Recordings > Choral and Song
VICTORIA:
Lamentations of Jeremiah
The Tallis Scholars, Phillips. Latin text with translations. Gimell CDGIM 043
The Roman Catholic services for Holy Week include Tenebrae, with specific readings, responses and psalms that focus on lamenting and repentance as preparation for the joyous, pivotal celebration of Christ's resurrection on Easter Sunday. The Lamentations of Jeremiah, part of these services, have inspired countless composers to a variety of musical settings; sixteenth-century choral settings were plentiful, but those by the Spanish Renaissance composer Tomas Luis de Victoria are among the most intensely beautiful and affecting.

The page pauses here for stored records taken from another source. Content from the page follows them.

In the rows, zero is written as 128.
The rows of Z fall into a few groups and each row is roughly a mix of its group's hidden directions.
Z, 96 rows:
[[101 110  98 157 120 112 116  94  79 154]
 [155 107 118  71 125  93  93 135 123 108]
 [128 120 152  84 102 140 109 147 131  71]
 [112 113 130 126 142 139 135 131 209 131]
 [118 133 159 107 140 131 152 173 183 136]
 [149 170 131 124 100 138 140  75 164 135]
 [182 113 126 138 143 136 131 101 182 111]
 [159 154 152 127 170 159 108 112 119 171]
 [137 126  89 162 149  97 157 142 100 166]
 [126 132 108 171 172 116 153 110 110 170]
 [111 131 156  84 104 116 170 158 160 123]
 [103 156 147 101 153  81 121  99  93 127]
 [142 116 131 133 134 135 100 127 181  70]
 [ 98 112 120 102 163 121 162  96 115  83]
 [163 115 116 143 103 163 154 142  99 174]
 [149 172 145  89 155 118 156 106 158 116]
 [125 107  95 143 125 111 104 152  65 111]
 [133 135 177  84 161 119 106  94 140 117]
 [108 128  73 174 113 107 150 147 147 121]
 [112 104 111 188 115 114 131  87 102 135]
 [ 95 106  82  95 102 109 119  91 126 115]
 [132 122 122  78 135 145  81 111  88 108]
 [ 56 100 133 113 154 115 141 128 122 138]
 [135 129 123 141  62 117 107 163 157 141]
 [ 91 116 154 100 122 122 157 173 165 141]
 [112  90 112 151 150 107 126 150  73 152]
 [135 130 134 129 110 137  87 146  88  70]
 [122 121 131 134 109 148  86 157 125  66]
 [109 151  92 150 139  67 142 110 111 116]
 [127 130 174  87 130 151 122 124  87 165]
 [179 116 163 108 120 170 110 124  99 130]
 [156 134 142 109 137 152  74 147  82 123]
 [127 109 154  94 110 146 138 160 144  71]
 [120  86 144 147  98 140 142 132 130  66]
 [134 135 163 105  97 161 121  84 161 105]
 [ 92 119 105 135 111  98 137  94  85 163]
 [102 111 138 179 178 132 134 122 162 135]
 [110 127 116  81  91 129 116  91 172 133]
 [120 150 104 141 163 108 121  76 104 164]
 [129 106 146 181 161 149 127 134 168 101]
 [100 151 112 105 140  95 141 102 110 183]
 [141 134 116 144 117 113  94 133 100  60]
 [174 139 145 115 131 123 120 100  66 128]
 [136 123 139 156  80 116 125 188 139 110]
 [120 132 124 133  97 143 114 159  58 124]
 [100 116  90 159 147  98 171 100 128 145]
 [ 91 156 164 116 118 162  94 136 152  99]
 [106 116 170 109 102 160  94  89 126 111]
 [ 97 140 179  78 151 123 111 113 120 141]
 [144 135 164 163 168 135 158 165 109 108]
 [129 131 116 134 158  95 143  95 191 121]
 [147 112 144 156  74 128 159 127 142  87]
 [166 145 162 120 133 159  82 158 105 134]
 [ 88 136 167 157 114 179 128 104 133 127]
 [143 142 129 166 129 156 188 119 162 133]
 [106 120 122 159 124 120 121  92  77 172]
 [109 131  97 141 152  89 110 161  86 154]
 [148 132 128 109  90 141 107 189 130 158]
 [110 131 159  93 147 133 150 112 134 190]
 [100  99  78 137  94  94 126 134 105 108]
 [158 145 171 163 122 139 136 181 144 132]
 [125 161 140 117 174 109 162  91 160 132]
 [130 129 160 106 180 147 144 125 103  83]
 [146 119 113 178 163 147  96  96 114 106]
 [140 157 152  77 139 121 161 117 155  95]
 [146 145 115 164 141 142 188 145 162 133]
 [165 164 122 148 166 136 106 132 154 169]
 [ 78 123 153 104 133 140 102 150 171 106]
 [105 115 134 177 182 128 138 102 154 124]
 [136 140 109 120  68 102 140 119  95 163]
 [178 138 124  96 112 126 150 108 176 108]
 [166 119 142  81 104 133 123  98 162  99]
 [ 76 124 139 110 140 134 145 138 176 166]
 [116 127  96 123 103 115 105 124  76 174]
 [153  89  98 146 153 103 164 157 108 142]
 [134 116  96 120 102 122  72 140  81 130]
 [102 150 128 103 154  95 163  77 125 137]
 [133 135 141 172  97 115 155 163 172 144]
 [154 141  96 131 109 133  85 135  87 168]
 [188 113 108  95 116 102 145  99 144 126]
 [138  61 118 136 144 115 144 138  86 138]
 [103 104 113 179 116 122 117 139 117 181]
 [174  75 113 108 124 102 144 104 109 135]
 [178 122 130  88 113 126 142 112 171 100]
 [153 146 146 156  92 134 113 160 162 169]
 [ 97 102  96  90 110 113 121 110 110  83]
 [138 103 103 159  99 137  99 107  77 107]
 [177 132 156 110 143 124 100  94 107  92]
 [151 104 145  85  98 127 105  77 128 115]
 [111  98 141  87 131 117  76 150 104 104]
 [163 115  93 109 125  77 122 105 101 153]
 [150 130 117  72 130  97  94 153 141 100]
 [124 136  80 171 112  99 126 143 110  88]
 [150 135 178  87 149 130 101  96 110 115]
 [160 145 174 127 106 152 102 173 143 124]
 [136 126 100 114  81 126  69 131 116 151]]

Each list below has one row that fits no group; the rest each fit one group, if only roughly. Name that row.
- J_2: [186 102  99  98 112 114 141 143 126  99]
- J_108: [153 138 117  74 117 148  94 150  90 119]
- J_441: [109 135 158  92 102 133  73  99 125 111]
- J_308: [107 123 149 104 115 163 141 143  85 177]
- J_916: [139 141 148 111 160 130 150  95 150  70]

The Tallis Scholars and director Peter Phillips celebrate their fiftieth CD recording (and thirty years working for their own label) with this collection. Although the nine pieces were meant to be heard in cycles of three over three days, Victoria's set makes a fine CD recital, especially with the addition of a later partial Lamentation setting by Juan Gutierrez de Padilla.
Before he left Rome (where he had been studying and working for more than twenty years), in 1587, Victoria published the Officium Hebdomadae Sanctae (1585), a setting of all necessary texts for the Holy Week services, including the nine Lamentations. One peculiarity of the Latin texts that was retained by composers was the opening line, "Here begins the lamentation of the prophet Jeremiah," a literal announcement of the reading. Another formality is the inclusion of the Hebrew letters ("Aleph," "Iod," "Teth," etc.) that introduce each verse and serve as paragraph markers. In addition, the commanding refrain to each of these nine readings, "Jerusalem, Jerusalem, return unto the Lord thy God," has often inspired the darkest, most desperate musical settings.
Victoria's massed chordal effects are produced by undulating polyphonic lines that are neither showy nor extreme, but which energize the texture. An earlier manuscript copy of the set exists in the Sistine Chapel Library and shows a more rhapsodic, less intense working out of the texts.
The legendary blend and vocal finesse of the Tallis Scholars serve this music superbly, and when a voice part requires prominence (such as the tenor in the second lamentation for Maundy Thursday), the highlighting is both technically perfect and intensely emotional. Victoria often highlights extreme register separation (as in the second lamentation of Holy Saturday) and favors a high tessitura, easy work for the sixteen-voice Scholars.